Pair Corralation between Crude Oil and Orange Juice

Assuming the 90 days horizon Crude Oil is expected to generate 0.51 times more return on investment than Orange Juice. However, Crude Oil is 1.97 times less risky than Orange Juice. It trades about -0.02 of its potential returns per unit of risk. Orange Juice is currently generating about -0.38 per unit of risk.
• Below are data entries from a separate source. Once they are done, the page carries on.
Below is a small trained network, with its code and all its weights. Each question gives an input and a target symbol and asks what happens when units are switched off, that is, made to give their printed mean instead of their output.

import numpy as np


def w(rows, s, z=0):
    codes = np.array(rows[::2]) - 128.0
    scale = np.full(codes.shape[1], s)
    scale[-1] = z or s
    return codes * scale


def f(y):
    return np.maximum(y, 0)


def softmax(a):
    e = np.exp(a - a.max(-1, keepdims=True))
    return e / e.sum(-1, keepdims=True)


def log_softmax(a):
    a = a - a.max(-1, keepdims=True)
    return a - np.log(np.exp(a).sum(-1, keepdims=True))


def net(x, mask):
    ids = ['ΛΠΣΩαεηθμφψ'.index(c) for c in x.split()]
    T = len(ids)
    res = E[ids] + P[:T]
    u = 0
    for l in range(3):
        q, k, v = (res @ M[l].T for M in (Q, K, V))
        z = softmax(np.where(np.tri(T) > 0, q @ k.T / 4**0.5, -1e9)) @ v
        res = res + np.where(mask[u], z, O[l][:, -1]) @ O[l][:, :-1]
        u += 1
        y = f(res @ A[l][:, :-1].T + A[l][:, -1])
        res = res + np.where(mask[u : u + 8], y, B[l][:, -1]) @ B[l][:, :-1]
        u += 8
    return log_softmax(res[-1] @ U[:, :-1].T + U[:, -1])


Q, K, V, O, A, B = {}, {}, {}, {}, {}, {}
E = w([
[117,56,204,123,183],'Λ',
[112,57,73,92,191],'Π',
[159,145,122,157,106],'Σ',
[132,173,204,7,128],'Ω',
[83,97,215,101,162],'α',
[29,84,142,80,104],'ε',
[206,34,95,151,75],'η',
[186,147,89,176,189],'θ',
[166,131,125,144,70],'μ',
[167,122,155,122,46],'φ',
[55,193,134,170,156],'ψ',
],0.015)
P = w([
[146,112,181,253,125],'0',
[115,102,132,224,72],'1',
[94,98,115,199,69],'2',
[93,98,92,173,77],'3',
[82,98,78,149,85],'4',
[76,97,69,129,89],'5',
[70,107,60,121,96],'6',
[55,113,54,122,96],'7',
],0.0048)
Q[0] = w([
[125,168,117,225,62],'0.h0',
[89,42,191,104,105],'0.h0',
[167,172,171,102,78],'0.h0',
[49,7,124,164,142],'0.h0',
],0.012)
K[0] = w([
[145,143,158,180,73],'0.h0',
[126,49,107,81,96],'0.h0',
[127,187,166,93,97],'0.h0',
[124,9,71,147,136],'0.h0',
],0.014)
V[0] = w([
[103,111,247,103,94],'0.h0',
[173,130,150,129,47],'0.h0',
[137,186,192,58,95],'0.h0',
[2,106,135,129,163],'0.h0',
],0.0069)
O[0] = w([
[209,254,252,152,131,254],'0.h0',
[50,211,148,110,226,146],'0.h0',
[155,213,153,41,81,73],'0.h0',
[117,63,241,123,19,227],'0.h0',
],0.0052,0.0025)
A[0] = w([
[96,58,119,104,39,92],'0.n0',
[53,2,133,157,152,152],'0.n1',
[105,86,199,178,152,104],'0.n2',
[76,204,90,136,181,65],'0.n3',
[169,160,23,176,159,254],'0.n4',
[125,149,130,103,45,175],'0.n5',
[228,101,97,203,113,161],'0.n6',
[159,72,70,159,155,181],'0.n7',
],0.0075,0.0031)
B[0] = w([
[203,66,119,123,130,185],'0.n0',
[134,114,80,115,206,253],'0.n1',
[77,137,61,99,147,198],'0.n2',
[181,118,194,168,137,139],'0.n3',
[107,66,158,127,2,182],'0.n4',
[134,132,99,89,95,177],'0.n5',
[128,99,228,138,92,176],'0.n6',
[121,178,99,92,85,177],'0.n7',
],0.0085,0.0073)
Q[1] = w([
[136,50,90,140,95],'1.h0',
[166,35,83,108,95],'1.h0',
[140,205,141,241,3],'1.h0',
[144,163,70,62,254],'1.h0',
],0.0051)
K[1] = w([
[121,107,89,133,147],'1.h0',
[107,89,70,107,105],'1.h0',
[91,130,152,254,125],'1.h0',
[63,195,102,31,179],'1.h0',
],0.0073)
V[1] = w([
[143,154,226,88,98],'1.h0',
[189,169,42,61,132],'1.h0',
[221,53,85,164,99],'1.h0',
[3,141,97,136,93],'1.h0',
],0.0057)
O[1] = w([
[64,83,150,61,71,192],'1.h0',
[84,154,2,187,63,6],'1.h0',
[137,153,199,234,78,221],'1.h0',
[105,209,110,25,176,159],'1.h0',
],0.0062,0.002)
A[1] = w([
[155,102,234,125,120,177],'1.n0',
[154,159,229,160,160,191],'1.n1',
[2,137,116,90,194,178],'1.n2',
[107,90,123,37,22,252],'1.n3',
[145,140,65,121,118,33],'1.n4',
[57,209,171,23,87,213],'1.n5',
[55,245,166,56,143,174],'1.n6',
[89,80,96,61,190,147],'1.n7',
],0.0077,0.0034)
B[1] = w([
[224,105,210,66,132,216],'1.n0',
[254,34,142,119,215,177],'1.n1',
[126,129,88,44,194,205],'1.n2',
[126,215,122,161,83,254],'1.n3',
[141,123,166,152,163,133],'1.n4',
[129,203,125,166,135,220],'1.n5',
[169,240,120,182,163,185],'1.n6',
[60,154,74,54,89,209],'1.n7',
],0.0079,0.0099)
Q[2] = w([
[154,107,215,254,113],'2.h0',
[184,92,132,15,10],'2.h0',
[147,224,176,81,135],'2.h0',
[87,194,25,207,170],'2.h0',
],0.0057)
K[2] = w([
[149,68,134,147,130],'2.h0',
[94,151,141,105,5],'2.h0',
[160,148,175,172,136],'2.h0',
[119,132,101,166,162],'2.h0',
],0.011)
V[2] = w([
[110,2,210,62,121],'2.h0',
[99,208,58,175,249],'2.h0',
[180,161,143,137,234],'2.h0',
[126,85,203,83,198],'2.h0',
],0.0038)
O[2] = w([
[2,191,163,96,111,2],'2.h0',
[190,117,22,149,133,111],'2.h0',
[136,164,75,39,60,232],'2.h0',
[53,99,117,122,103,128],'2.h0',
],0.0059,0.0038)
A[2] = w([
[4,76,84,103,154,232],'2.n0',
[89,162,113,248,37,229],'2.n1',
[98,191,113,145,95,233],'2.n2',
[81,132,254,128,59,141],'2.n3',
[74,213,149,113,86,162],'2.n4',
[164,168,99,45,149,65],'2.n5',
[61,36,104,90,124,250],'2.n6',
[223,198,130,209,106,115],'2.n7',
],0.0071,0.0023)
B[2] = w([
[42,97,134,211,140,201],'2.n0',
[83,156,144,1,125,171],'2.n1',
[82,66,100,132,60,174],'2.n2',
[186,155,46,139,104,248],'2.n3',
[76,140,184,118,42,196],'2.n4',
[94,106,127,122,158,238],'2.n5',
[144,81,138,195,115,201],'2.n6',
[109,19,174,144,125,248],'2.n7',
],0.0073,0.011)
U = w([
[206,110,170,176,92,226],'Λ',
[33,170,91,62,48,170],'Π',
[123,149,104,112,146,5],'Σ',
[111,68,201,93,199,19],'Ω',
[196,159,26,42,153,124],'α',
[125,110,106,254,148,200],'ε',
[129,153,116,129,155,31],'η',
[76,158,73,96,165,113],'θ',
[133,155,112,130,157,13],'μ',
[136,177,109,135,172,142],'φ',
[117,206,134,53,196,194],'ψ',
],0.0061,0.0023)

Each question gives the input, a string of symbols that net reads in full, and the target symbol t.
The units are the heads (4 rows each of Q, K, V and O) and the neurons (one row each of A and B). Each row of codes is followed by its name. A weight is (code - 128) times the scale printed after its matrix; where a second scale follows, it is the last column's (O, A, B and U).
mask holds one flag per unit, layer by layer, with each layer's heads first. A switched-off unit (its flag False) gives its mean, the last column of its rows in O or B, instead of its output. The means were averaged over made-up inputs and are rounded, as every weight is.
A unit's drop is (log p(t) with every unit on - log p(t) with that unit switched off) / (log p(t) with every unit on - log p(t) with every unit switched off).
The circuit of an input: a set's keep is (log p(t) with only the set's units on - log p(t) with every unit switched off) / (log p(t) with every unit on - log p(t) with every unit switched off). Starting from the 12 units with the biggest drops (on a tie, the unit counted first), units are removed one at a time, each time the one whose removal leaves the highest keep (on an exact tie, the one counted first), for as long as the keep stays at least 0.8.
units of the circuit, in order: the units of the circuit, biggest drop first
k most important neurons: the k neurons with the biggest drops, biggest first
k most important neurons of layer l: the k neurons of layer l with the biggest drops, biggest first
input ε Ω φ θ, target Λ: 4 most important neurons => 0.n6, 0.n4, 0.n2, 0.n1
input Λ η Λ α ε φ, target Λ: 2 most important neurons => 0.n1, 0.n2
input Λ η ε ε Π Σ, target Λ: units of the circuit, in order => 0.n2, 1.h0, 0.n1, 0.n6
input ψ Ω Λ Π Π Π Ω, target Π: units of the circuit, in order => 1.h0, 2.n4, 1.n1
input ψ Ω ψ Ω Π ε ε, target ε: units of the circuit, in order => 0.h0, 0.n0, 0.n1, 1.h0
input Ω Ω Ω, target Π: units of the circuit, in order => 1.h0, 2.n4, 0.h0
input Λ μ Ω Ω ε ψ, target Π: 3 most important neurons of layer 0 => 0.n1, 0.n6, 0.n5
input ε η Ω Λ, target α: 3 most important neurons => 1.n6, 1.n5, 1.n3
input Λ Λ α ε Ω θ μ, target Λ: 3 most important neurons => 0.n2, 1.n7, 0.n1
input μ Λ Σ μ, target Π: 2 most important neurons of layer 0 => 0.n0, 0.n4
input Ω Ω ψ ε φ, target Λ: 3 most important neurons => 2.n7, 0.n1, 1.n6
input η η Σ Σ μ Σ, target Π: 2 most important neurons => 0.n4, 0.n6
input Σ ε η Λ μ ε Ω, target Λ: 3 most important neurons => 2.n7, 1.n6, 0.n1
input η α Λ Π Λ Λ Π μ, target Λ: 3 most important neurons => 0.n2, 0.n1, 1.n7
input Λ ε ε α α ψ, target Π: most important neuron => 0.n1
input Λ μ Ω α α μ ε, target α: 2 most important neurons => 1.n6, 1.n5
input ε Σ ε Ω η μ Λ, target θ: most important neuron => 2.n0
input ε Λ η Λ, target θ: 2 most important neurons of layer 1 => 1.n2, 1.n7
input ε θ Λ μ θ, target Π: 2 most important neurons => 0.n7, 0.n4
input η μ Λ Ω α, target α: 3 most important neurons => 1.n6, 1.n5, 0.n0
input μ μ ε Σ ψ ε θ μ, target Π: 3 most important neurons => 2.n1, 1.n1, 0.n1
input Σ μ ψ Ω θ ε Λ Λ, target α: 4 most important neurons => 1.n6, 1.n5, 0.n0, 0.n4
input Σ μ η φ Ω μ φ, target Π: 3 most important neurons of layer 2 => 2.n1, 2.n4, 2.n2
input α ε α ε Σ, target Λ: 3 most important neurons of layer 0 => 0.n2, 0.n1, 0.n6
input Σ Ω Λ μ Λ ε α Σ, target Π: 2 most important neurons of layer 1 => 1.n2, 1.n0
input Λ Ω α, target α: most important neuron of layer 0 => 0.n2
input Σ φ ε μ η Λ Σ φ, target Π: 2 most important neurons of layer 0 => 0.n6, 0.n5
input Λ Λ ε Λ μ Π ε, target ε: 2 most important neurons of layer 0 => 0.n1, 0.n0
input η ε ε, target θ: most important neuron of layer 1 => 1.n2
input ψ μ Λ φ μ Λ, target Ω: 3 most important neurons of layer 1 => 1.n3, 1.n6, 1.n5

If you would invest  7,099  in Crude Oil on December 29, 2024 and sell it today you would lose (184.00) from holding Crude Oil or give up 2.59% of portfolio value over 90 days.
Time Period3 Months [change]
DirectionMoves Together 
StrengthSignificant
Accuracy100.0%
ValuesDaily Returns

Crude Oil  vs.  Orange Juice

 Performance 
       Timeline  
Crude Oil 

Risk-Adjusted Performance

Very Weak

 
Weak
 
Strong
Over the last 90 days Crude Oil has generated negative risk-adjusted returns adding no value to investors with long positions. In spite of rather sound basic indicators, Crude Oil is not utilizing all of its potentials. The latest stock price tumult, may contribute to shorter-term losses for the shareholders.
Orange Juice 

Risk-Adjusted Performance

Very Weak

 
Weak
 
Strong
Over the last 90 days Orange Juice has generated negative risk-adjusted returns adding no value to investors with long positions. In spite of unsteady performance in the last few months, the Commodity's basic indicators remain fairly strong which may send shares a bit higher in April 2025. The current disturbance may also be a sign of long term up-swing for Orange Juice investors.

Crude Oil and Orange Juice Volatility Contrast

   Predicted Return Density   
       Returns  

Pair Trading with Crude Oil and Orange Juice

The main advantage of trading using opposite Crude Oil and Orange Juice positions is that it hedges away some unsystematic risk. Because of two separate transactions, even if Crude Oil position performs unexpectedly, Orange Juice can make up some of the losses. Pair trading also minimizes risk from directional movements in the market. For example, if an entire industry or sector drops because of unexpected headlines, the short position in Orange Juice will offset losses from the drop in Orange Juice's long position.
The idea behind Crude Oil and Orange Juice pairs trading is to make the combined position market-neutral, meaning the overall market's direction will not affect its win or loss (or potential downside or upside). This can be achieved by designing a pairs trade with two highly correlated stocks or equities that operate in a similar space or sector, making it possible to obtain profits through simple and relatively low-risk investment.
Check out your portfolio center.
Note that this page's information should be used as a complementary analysis to find the right mix of equity instruments to add to your existing portfolios or create a brand new portfolio. You can also try the Portfolio Diagnostics module to use generated alerts and portfolio events aggregator to diagnose current holdings.